Rules are generic, abstract. The examples are specific, concrete. For instance, a rule could be: "You can't schedule a meeting with someone who already has a meeting at the same time." An example of this rule could be: "Given Judy attends a meeting that's scheduled from 2PM until 4PM, when Mike schedules a 1-hour meeting at 3PM, then he won't be able to invite Judy for it." Rules are often known as "acceptance criteria". Hence, if you write a scenario for an acceptance test, you start the scenario by describing the rule, and you then show an example that demonstrates the rule in the context of the application you're building, e.g.
Scenario: You can't schedule a meeting with someone who already has a meeting at the same time.
Given Judy attends a meeting that's scheduled from 2PM until 4PM
When Mike schedules a 1-hour meeting at 3PM
Then he won't be able to invite Judy for it
I find that very often the original developers of the code know the rule that's involved in a scenario, but don't write it down. They assume the reader will be able to extract the rule from the example by reading the scenario. This may work for some obvious scenarios, but in other cases it won't. It may be obvious to you now, but it won't be to someone else next year. So, as a developer, make sure to write and automate scenarios like the one above, but also document what you've learned about your application and its domain, by writing down all the rules that are involved.
The opposite problem may also occur by the way.
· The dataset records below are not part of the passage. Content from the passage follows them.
[[140 117 113 125 131 137]
 [151 132 117 142 131 123]
 [116 136 138 110 117 118]]
:
[[140 151 116]
 [117 132 136]
 [113 117 138]
 [125 142 110]
 [131 131 117]
 [137 123 118]]

[[127 128 126 128 128 129 125]
 [132 109 137 143 116 119 135]
 [103 140 112 117 138 141 131]
 [138 105 147 126 133 106 125]
 [126 119 128 140 117 128 137]
 [133 121 133 133 124 123 130]
 [113 137 122 119 136 135 135]
 [133 109 140 134 125 115 129]
 [124 130 127 128 127 131 135]
 [114 127 126 128 128 132 141]
 [123 116 127 143 115 128 139]
 [137 109 144 126 132 109 124]]
:
[[127 132 103 138 126 133 113 133 124 114 123 137]
 [128 109 140 105 119 121 137 109 130 127 116 109]
 [126 137 112 147 128 133 122 140 127 126 127 144]
 [128 143 117 126 140 133 119 134 128 128 143 126]
 [128 116 138 133 117 124 136 125 127 128 115 132]
 [129 119 141 106 128 123 135 115 131 132 128 109]
 [125 135 131 125 137 130 135 129 135 141 139 124]]

[[129 127 131 134 132 146 131 111]
 [115 132 143 130 133 141 123 121]
 [117 126 124 135 138 115 123 121]
 [135 133 123 136 120 144 122 129]
 [105 135 131 128 139 139 130 121]
 [116 108 121 144 137 131 127 128]
 [117 129 144 127 130 137 128 120]
 [133 129 124 137 119 146 120 129]]
:
[[129 115 117 135 105 116 117 133]
 [127 132 126 133 135 108 129 129]
 [131 143 124 123 131 121 144 124]
 [134 130 135 136 128 144 127 137]
 [132 133 138 120 139 137 130 119]
 [146 141 115 144 139 131 137 146]
 [131 123 123 122 130 127 128 120]
 [111 121 121 129 121 128 120 129]]

[[139 103 144 132 118 141 117 131 142 140 138 109]
 [134 122 133 110 140 104 142 111 134 104 105 128]
 [134 140 135 127 117 128 115 126 134 127 128 153]]
:
[[139 134 134]
 [103 122 140]
 [144 133 135]
 [132 110 127]
 [118 140 117]
 [141 104 128]
 [117 142 115]
 [131 111 126]
 [142 134 134]
 [140 104 127]
 [138 105 128]
 [109 128 153]]

[[123 118 134 125  99 124 125 130 118 123 119 121]
 [128 127 131 131 137 138 128 146 131 131 132 136]
 [128 122 137 125 103 152 123 120 121 126 125 128]]
:
[[123 128 128]
 [118 127 122]
 [134 131 137]
 [125 131 125]
 [ 99 137 103]
 [124 138 152]
 [125 128 123]
 [130 146 120]
 [118 131 121]
 [123 131 126]
 [119 132 125]
 [121 136 128]]

[[113 124 138 140 112 115 132 152 129 113 114]
 [142 142 113 111 142 146 131 123 126 141 145]
 [117 118 135 136 116 117 113 138 116 116 116]
 [124 118 133 133 124 123 104 133 110 122 121]
 [132 135 127 126 131 133 152 124 146 132 132]
 [140 140 117 115 142 144 132 115 130 143 143]
 [134 129 115 114 134 133 109 124 107 135 134]]
:
[[113 142 117 124 132 140 134]
 [124 142 118 118 135 140 129]
 [138 113 135 133 127 117 115]
 [140 111 136 133 126 115 114]
 [112 142 116 124 131 142 134]
 [115 146 117 123 133 144 133]
 [132 131 113 104 152 132 109]
 [152 123 138 133 124 115 124]
 [129 126 116 110 146 130 107]
 [113 141 116 122 132 143 135]
 [114 145 116 121 132 143 134]]

[[138 102 137 134]
 [108 149 134 134]
 [141 132 139 103]
 [126 138 154 138]
 [126 138 152 143]
 [132 132 123 157]]
:
[[138 108 141 126 126 132]
 [102 149 132 138 138 132]
 [137 134 139 154 152 123]
 [134 134 103 138 143 157]]
---
[[131 135 145]
 [129 131 151]
 [134 139 139]
 [132 134 145]
 [130 137 144]]
:
[[135 145]
 [131 151]]

[[153 129 137 137 129]
 [132 136 145 143 130]
 [134 133 146 142 131]
 [136 138 139 143 130]]
:
[[129 137]
 [136 145]]

[[142 118 107 144]
 [138 123 144 124]
 [123 126 136 149]
 [129 143 137 110]]
:
[[118 107]
 [123 144]]

[[117 120 132 140]
 [146 116 107 113]]
:
[[120 132]
 [116 107]]

[[105 125  99 131 124]
 [137  99 149 130 130]
 [122 128 127 131 126]]
:
[[125  99]
 [ 99 149]]

[[101 130 123 121 128]
 [ 99 132 123 111 128]
 [130 127 137 140 125]]
:
[[130 123]
 [132 123]]

[[123 124 121 113 112]
 [126 140 127 128 118]
 [121 128 106 119 124]
 [124 124 123 116 115]]
:
[[124 121]
 [140 127]]

[[130 121 131]
 [136 133 126]
 [126 125 122]
 [147 120 152]]
:
[[121 131]
 [133 126]]
---
[[133 152]
 [137 121]
 [141 118]
 [120 134]
 [139 120]
 [132 152]
 [136 118]
 [143 117]]
:
[[133 137 141 120 139 132 136 143]
 [152 121 118 134 120 152 118 117]]

[[109 127 129 124 140 152 132 136]
 [129 134 135 123 140 129 137 139]
 [121 142 142 117 149 136 145 147]
 [153 121 120 137 122 104 120 121]
 [136 102 103 143 109 125 103 107]
 [112 143 144 114 154 147 148 151]]
:
[[109 129 121 153 136 112]
 [127 134 142 121 102 143]
 [129 135 142 120 103 144]
 [124 123 117 137 143 114]
 [140 140 149 122 109 154]
 [152 129 136 104 125 147]
 [132 137 145 120 103 148]
 [136 139 147 121 107 151]]

[[138 136 121]
 [121 124 133]
 [ 99 102 148]
 [131 141 114]]
:
[[138 121  99 131]
 [136 124 102 141]
 [121 133 148 114]]

[[128 126 128 129 138 157 152 134 128]
 [156 136 129 131 129 129 129 130 153]
 [128 126 128 129 138 157 152 134 128]
 [154 134 128 131 128 129 130 133 156]
 [128 134 155 155 135 129 128 128 126]]
:
[[128 156 128 154 128]
 [126 136 126 134 134]
 [128 129 128 128 155]
 [129 131 129 131 155]
 [138 129 138 128 135]
 [157 129 157 129 129]
 [152 129 152 130 128]
 [134 130 134 133 128]
 [128 153 128 156 126]]

[[127 127 129 129 128 127]
 [135 134 118 121 119 135]
 [128 129 128 128 127 128]
 [121 121 137 134 138 121]
 [140 141 152 117 146 141]]
:
[[127 135 128 121 140]
 [127 134 129 121 141]
 [129 118 128 137 152]
 [129 121 128 134 117]
 [128 119 127 138 146]
 [127 135 128 121 141]]

[[138 145]
 [113 136]
 [141 127]
 [156 120]
 [119 150]
 [139 126]
 [124 104]
 [149 111]
 [153 129]
 [107 140]
 [144 129]
 [134 153]]
:
[[138 113 141 156 119 139 124 149 153 107 144 134]
 [145 136 127 120 150 126 104 111 129 140 129 153]]

[[141 126 114 123]
 [124 139 140 136]
 [125 137 125 122]
 [127 152 138 130]
 [147 116 137 114]
 [141 122 113 120]
 [141 131 108 122]
 [143 123 118 125]
 [136 120 108 128]
 [118 107 138 152]
 [131 131 113 113]
 [116 116 141 151]]
:
[[141 124 125 127 147 141 141 143 136 118 131 116]
 [126 139 137 152 116 122 131 123 120 107 131 116]
 [114 140 125 138 137 113 108 118 108 138 113 141]
 [123 136 122 130 114 120 122 125 128 152 113 151]]

[[135 154 115]
 [126 120 143]
 [116 139 143]
 [105 130 120]
 [143 112 135]
 [148 130 106]
 [130 140 139]]
:
[[135 126 116 105 143 148 130]
 [154 120 139 130 112 130 140]
 [115 143 143 120 135 106 139]]

[[135 138 127 134 133 120 123]
 [136 147 129 142 116 137 128]
 [135 130 111 131 133 107 138]
 [117 113 133 115 137 136 142]
 [125 112 118 117 132 119 134]
 [130 127 117 129 124 124 140]
 [133 135 132 132 130 127 119]]
:
[[135 136 135 117 125 130 133]
 [138 147 130 113 112 127 135]
 [127 129 111 133 118 117 132]
 [134 142 131 115 117 129 132]
 [133 116 133 137 132 124 130]
 [120 137 107 136 119 124 127]
 [123 128 138 142 134 140 119]]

It happens when the tests only specify the rules, and the examples just repeat the rules. For instance:
Scenario: You can't schedule a meeting with someone who already has a meeting at the same time.
Given someone attends a meeting
When someone else schedules a meeting at the same time
Then they can't invite them to this meeting
Besides the fact that the automation code behind these steps will be horrible,
Unless examples are making things more concrete, they will mislead people into a false assumption of completeness, so they need to be restated.
Decoupling how something will be tested from what is being tested
A big issue with most "acceptance test suites" I've seen, is that they mix what will be tested with how it's tested. If you want to separate these two things in software, the answer is usually: abstraction. And it's missing if you're using built-in step definitions for navigating a website by clicking links, looking for HTML elements and analyzing their contents. The biggest issue is that these scenarios don't belong in acceptance tests. There's nothing about acceptance criteria in there. These scenarios are more like exploratory tests, the actions of which have been recorded and automated.
From the perspective of maximizing the quality of your tests, the issue isn't that running end-to-end tests exercising the actual UI of the application is slow and fragile. Even though this is a bad thing for the longer term, the issue today is that these automated scenarios break for many reasons that are unrelated to the acceptance criteria themselves. The need to update the scenario when a URL, the structure of the HTML of a page changes (or even when there's a change in the CSS or JavaScript that's used), is annoying. It slows developers down, and soon they will feel that the tests don't add much value, because they break more often than they are helpful.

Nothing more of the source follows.